2.3. Grouping in folder

I feel the same as with measures. I try to organize using common sense. 💡Ideas?


3. Dataset .pbix file name

  • Prefixes: I don’t use prefixes from conventions, yet, unless you have ideas to me.

  • Name: I try to use common sense. During the last time I’ve been using the following convention (my own):

    • [company name]_[type]_DATA → e.g. Contoso_Finance_DATA, Contoso_FI_DATA

    • [country subsidiary]_[type]_DATA → e.g. ES_FI_DATA

    • [type]_DATA → e.g. Operations_DATA, Sales_DATA


Conclusions 🚀

  • I believe in conventions to create tables, columns and other things. So, open a new tab in your browser (Google, ChatGPT, BingChat) and learn more about it. I did it. So IMHO if you use f or Fact, d or Dim, your team members will understand (at least, as a developer) that you are referring to a Fact or Dim Table, therefore, use some prefix that is within the convention.

  • I believe in common sense, but as you know is too much subjective. I guess, everything is in dimensional modeling conventions, however, if not, use common sense or ask your colleagues.

  • Try to use always the same conventions, at least, on the same project. Convention is like a language, What do you think about that?

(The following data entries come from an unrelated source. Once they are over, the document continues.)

Each row is a point on a landscape with many valleys, with its height.
A ball rolls from a point to the lowest of its 2 nearest points, and stops where none of them is lower. Distance is the straight distance between rows; heights are no part of it.
q433: [-22   0  -8  12   9  43 -22 -17  36   9   3  11  11  28 -60 -12  19 -23
  15  19]  (h 31.1)
q668: [  5   5  29 -46 -12  11 -46 -13  -3  -2  10 -13  18  29 -76  17   8 -44
  -6 -12]  (h 34.9)
q823: [ -6   9  29  21 -21  47 -10 -33  33   7   9  -5   3   8  -7  23  48   6
  -6   9]  (h 51.2)
q366: [ 15 -28  11  13  -6   1  25  23   3 -22  29 -25  18  22  60  90  -2 -17
  -8 -21]  (h 41.4)
q813: [ 22 -11 -22 -30  22 -18   7  14 -38 -13  31 -12   0   6 -35  -9 -40 -26
 -17  -8]  (h 28.5)
q197: [ 56  17 -29 -45 -13 -12  25 -37 -29   0 -10  23  -8  -2 -35 -36  -7  31
 -22   8]  (h 44.2)
q949: [ 57  33 -21 -57 -18   2  -7 -24 -33  23 -39   5 -10 -21 -64 -34   1   7
 -11  -3]  (h 48.1)
q858: [-30 -11  12  29  35 -68 -14  45 -18   5  -4 -46  21  46  64  33 -65  27
  -7  15]  (h 27.7)
q828: [-22 -24  15 -29 -21 -20  -5   3 -22   7  23  -5  17   8   7   6 -10  32
 -12 -21]  (h 41.2)
q791: [ 46   2  57  -5 -31  -7  25  14 -15   0 -31  -1  20  -3   8  66  54 -28
  31  21]  (h 34.3)
q594: [ 27   5 -52 -11  49  -6  -6  -4  -4 -48  16 -46 -15   0 -30  29 -36 -61
 -30   0]  (h 22.9)
q795: [-37   2  14 -53  -9 -11 -29  15 -12  22  10 -21  24   7  13   8 -50  14
 -23 -37]  (h 40.1)
q908: [-89 -18   7  38  12  10 -42   9  49  26  17 -13  10   5  35 -25  -5   0
  18  -4]  (h 19.7)
q496: [  5 -39   4   6 -23  -6  52   9 -22  -3  35  25 -32 -13  14  18   8  19
   2 -20]  (h 44.4)
q798: [ 49 -43  11 -16 -42   3  50  24 -14 -18  24  -7   8  22  25  90  -6 -20
  -5 -29]  (h 43.3)
q213: [ 47  21 -17   8 -37   3  55 -34   5   6  -6  32 -37 -23  21   4  39  42
 -13  10]  (h 32.6)
q497: [-13  15 -23  40  -2   9  19  11   9  -5 -40  31 -60 -34 -16 -48  67  -3
  30  27]  (h 63.6)
q729: [  9  64  -3 -27   8   5 -41 -16  22  30 -31  -2  56 -16  45 -34 -27  27
 -17 -12]  (h 37.3)
q570: [ 54 -59  -9 -14 -19 -29  40  23 -27 -19   6  10  -4  -8  -7  63  -2 -19
  11 -14]  (h 47.8)
q442: [ 19  -2 -18   7  23  -6  -5   7 -25 -19  16   3 -39 -45 -35 -15  -6 -29
   8 -11]  (h 55.2)
q36: [  5 -15 -40  15  11 -18  -4   3   4 -28  34 -29 -36 -45  17  33 -38 -13
 -19 -39]  (h 30.0)
q190: [ 27  11   4 -34   0  -6  18 -11 -39   3   0  30   7 -10  -2 -31 -10  25
  -3   5]  (h 41.8)
q492: [-13  16  -7  22  37  38 -27 -31  43 -24  20  -1   5  32 -30   0  22 -40
 -21  35]  (h 20.8)
q85: [-42  -4  -6  24  14 -12  -6  41  -5   0   1  11 -29 -52 -15 -50   3 -19
  50  -3]  (h 48.4)
q272: [-23  16  55  -7 -39  34 -13 -35  39  34 -12   9  36  17  11  -1  40  36
   3   7]  (h 53.1)
q26: [-66 -49   0  37  18 -50  -4  47 -19   6  39  16  16  -5  39 -38 -28  29
   8 -15]  (h 32.2)
q638: [  5 -10 -13 -10  25 -59   8  14 -14 -16 -12 -41  12  59  74  16 -72  16
 -48  -7]  (h 29.3)
q842: [-28  -9  -2  -1 -16  44 -12  14   7  31 -51  16 -17  -5 -59 -76  12   2
  42   6]  (h 17.4)
q537: [-20  31  -7  -8  -1  17 -24 -25  34  29 -25  12  29 -29  18 -42 -18  23
   9   5]  (h 33.5)
q799: [-54  -2  17  14  27 -31 -28  29   7   5   7 -41  35  35  45   3 -45  12
  -3   4]  (h 26.2)
q146: [ 44  30  60 -11  -4  -2  25  13   6 -18 -27  -7  58  -4  32  49  28 -23
  16  28]  (h 37.2)
q846: [-20   5 -32  12  21  10  -4   5   7 -14   0  51 -24 -33  23 -83  -9  37
  13  13]  (h 77.1)
q508: [ 55 -14 -13 -17   7 -32  39  17 -55 -13 -12  21   2 -32  14 -13 -11  21
   5   4]  (h 38.5)
q650: [ 36  32  27  15  -1   3  13   2  31 -31  -9 -27  60  25  46  62  32 -46
 -16  12]  (h 39.0)
q482: [-19  -3  48 -15 -46  34   1  -6  13  38 -12   3  22  39 -27 -17  29  18
   5   6]  (h 52.2)
q107: [ -8  39 -19  10 -21  55  -4 -39  30  41 -46  -6 -46 -28 -35 -33  63  18
  19  15]  (h 60.0)
q215: [ 58  34  10 -42 -54 -12 -20 -21 -24  30 -41 -18 -38 -39 -62  -5  23  -1
 -12  -7]  (h 52.8)
q885: [-50  -4   2  19   0  33 -29 -13  52  34  -6  11  13  -4  12 -30   3  15
  17   9]  (h 26.6)
q943: [  2   1 -29   3  38 -19  -9  -2  -1 -21  12 -24   6  36  46   5 -52   6
 -46  15]  (h 30.2)
q871: [ -2  -1  34 -19 -23  43 -23 -11  21  16 -10   2   6  44 -85   5  41 -25
   4   9]  (h 40.7)
q399: [ 15 -22  60  10 -24   5  -4  19  -3   2   0  -1   1  -2 -19  44  40 -20
  38   3]  (h 29.4)
q752: [  7  11   4   0  12 -46   5  19 -15 -18  -2 -27  28  16  88  38 -59  22
 -23 -29]  (h 30.1)
q438: [ 26 -10  43   2 -39  24 -14 -20   1  10  -2 -12 -22  -4 -21  68  51 -23
  11   2]  (h 22.6)
q968: [-15  32 -19  29 -15  -2  11   1 -26  33 -71  15 -45 -29  -8 -66  51  22
  30  27]  (h 69.0)
q147: [ -4 -13 -33  24  49 -15  -5   1  -3 -28  28 -25 -12  -4  -5  22 -43 -32
 -22 -12]  (h 26.3)
q383: [-39 -26  14  19  -3  38 -12 -25  22   2  38   0  -5   4   1  29  15  -7
  -9   1]  (h 49.0)
q389: [ 62  13  -7   9 -40  21  41 -45  22  -6   0  17  -9 -17  27  59  25  13
 -15   5]  (h 27.3)
q682: [ 21  -1  19 -19 -40  18   3 -33  23  -2  21 -16  -8   0 -11  61  25 -20
 -25 -27]  (h 15.9)
q287: [-23 -10  43  14  30 -17 -16  40  -8 -14  19 -30  51  32   4  31   1 -30
  23   6]  (h 36.1)
q96: [  0  -3  -9  26  10 -19  16  35 -20 -10 -12  19 -49 -52 -42 -26  13 -18
  44  15]  (h 55.7)
q583: [ 15  35 -28   7   2  38   5 -43  27  -4 -12  37   3  24   2 -59  11  41
 -15  37]  (h 80.4)
q33: [ -1 -34   4  14  19   2   7  13 -23 -13  26   6  -5  21 -48   8  14 -24
  18  15]  (h 37.4)
q686: [-13 -33 -18  -5  -4  -5  25   4 -12  -2  45  11 -10  14   9 -10 -21  24
 -21 -27]  (h 42.4)
q662: [-20 -33   8  21  14 -38  26  35 -26   2  33  22   8 -11  47 -18 -24  37
  26  -2]  (h 33.7)
q456: [ 18   4  29  -4 -15  -5   8  14   8 -14   1 -27  27  20  28  62   5 -30
 -18 -18]  (h 40.2)
q15: [ 20  40  31 -29 -23   7 -28 -25  12  21 -12 -11  -2 -43 -21  30   0  -8
   3 -24]  (h 59.3)
q16: [ 36   9  -7  -9 -10  15  23 -38  16 -11  14 -14 -35 -30   6  39  20   6
 -36 -21]  (h 21.3)
q959: [ 29  44 -21  -8  -5  28   1 -37  19  13 -37  16 -31 -41 -38 -34  30   8
   2  21]  (h 50.1)
q30: [-22  -6  11 -32 -48  29 -22 -14  -4  50 -32  10   6  22 -54 -30  15  19
  12 -20]  (h 49.4)
q435: [  3  -2 -14  27  -2  16  35   1 -44   3 -33  27 -68   5 -24 -41  75  -2
  20  15]  (h 68.9)
q169: [-18 -21  69  -6 -13   2 -23  26  -5   8   6 -18  31   8 -14  40   6 -21
  14 -13]  (h 33.8)
q39: [-34 -23 -24   8   1  30   9 -15  22 -24  38   9 -39 -24   3   8  20 -11
 -17 -16]  (h 46.4)
q652: [ -7   9 -61  16  43  -4   2  -6  15 -28  14  32 -20 -14  39 -68 -35  16
 -18  20]  (h 78.7)
q519: [  4  -2  -9  18  43  20  12 -14  29 -37  24   7  18  26 -27  33  21 -37
  -2  43]  (h 27.6)
q9: [  3   6  -3 -53   9  -3  -6  -5 -16 -11  10  -7   7  15 -69 -11 -26 -21
 -13 -15]  (h 30.9)
q826: [-19  36  26 -65   3 -25 -25   7   5  28 -21 -29  58  18  20   1 -47   9
 -25 -35]  (h 39.4)
q535: [ 20 -33 -16   2  10 -34  44  29 -55 -19  25  41   4  -9  29 -37 -30  42
   8   7]  (h 35.5)
q345: [-13 -22  14  16  25   0  -4  16   6 -26  23 -10  20  18 -19  42  -4 -45
  16  20]  (h 32.8)
q122: [-48  -1  -2  14 -14   6 -11  18   7  20 -27  25   3 -34 -15 -64   4   9
  58  -1]  (h 39.8)
q719: [-29 -29 -25  36  47 -42  10  34 -21 -26  36 -11  19  60  31  -1 -56  10
  -5   6]  (h 30.3)
q782: [ 43  10   7   0   2 -27  29  19  -3 -28 -14 -19  46  22  91  55 -28  -8
 -22 -13]  (h 31.3)
q368: [ 18  17 -22  -1 -19  28  26 -29  -3   7  -7  20 -47 -18 -17 -23  30  17
  -9   7]  (h 40.4)
q145: [-18 -50  -4  16 -20   5  20   7 -16  -8  37  26 -39   4 -29   3  33  -2
  17 -13]  (h 42.1)
q859: [-27 -14 -38  28  28  -5  -1  -1  17 -21  27   0 -43 -40 -24 -24  -3 -26
   4 -16]  (h 50.3)
q733: [-76 -10 -12  54  27 -23 -38  23  21   8  -1 -22  15  16  62 -11 -32   5
   3   8]  (h 24.0)
q612: [ 37  39  21 -40 -54  23 -39 -26   4  40 -39  -8 -24 -52 -40   8  37  16
   1 -24]  (h 56.2)
q315: [ -8 -34 -10  52  49 -51   4  35  -5 -23   8 -35  18  63  61  33 -50  11
   0  19]  (h 29.2)
q444: [ 34   6 -20 -38  37 -28 -11  14 -18 -40  10 -29   9  33 -28  29 -40 -53
 -33 -10]  (h 26.1)
q103: [-51 -34 -12  32  29 -41 -13  35 -25   1  23  18  42  51  28 -30 -37  25
  -1  15]  (h 31.0)
q154: [  5  22  23  -8   7   3 -30 -16   6   7 -19 -17 -11 -76 -13  17   0 -34
  30  -8]  (h 64.2)
q280: [ -9  60  29 -13   6 -20 -23   8   6  20 -23 -20  61   2  53 -16 -44   8
  -6 -11]  (h 38.6)
q364: [ -6  11 -67  -2  20  28 -11 -44  31 -14  12  35   5  11  20 -54 -22  26
 -31  18]  (h 79.4)
q811: [  4  22 -34  18  -4   9  11 -16   9  21 -39  45 -39 -36  14 -79  24  43
  15  22]  (h 73.7)
q370: [ -5  -3 -19 -24 -30  37  -3 -13 -10  45 -33  20 -36  10 -65 -49  33  16
  14   6]  (h 41.6)

For each start below, name the point where the ball stops.
q15 | q908
q364 | q497
q662 | q908
q798 | q682
q828 | q908
q959 | q682

Call two points neighbours if one is among the 2 nearest of the other. Go from one point of each pair to the other, from neighbour to neighbour, staying as low as possible. Name the highest point that can't be avoided.
q39 / q345 | q859
q842 / q39 | q272
q682 / q492 | q287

  • Standardize your way of documenting facilitate teamwork, inheritance of the code and auditability of the modeling process, your work indeed. This is for you and your colleagues, be kind, everybody happy.

  • Although it is impossible to cover every possibility, I want to share with you the common options based on conventions, my own experience, and what I learned from my colleagues.

I would like to receive your comments, ideas or related practices to share and work better. And if this post has helped you, it makes me happy 😁.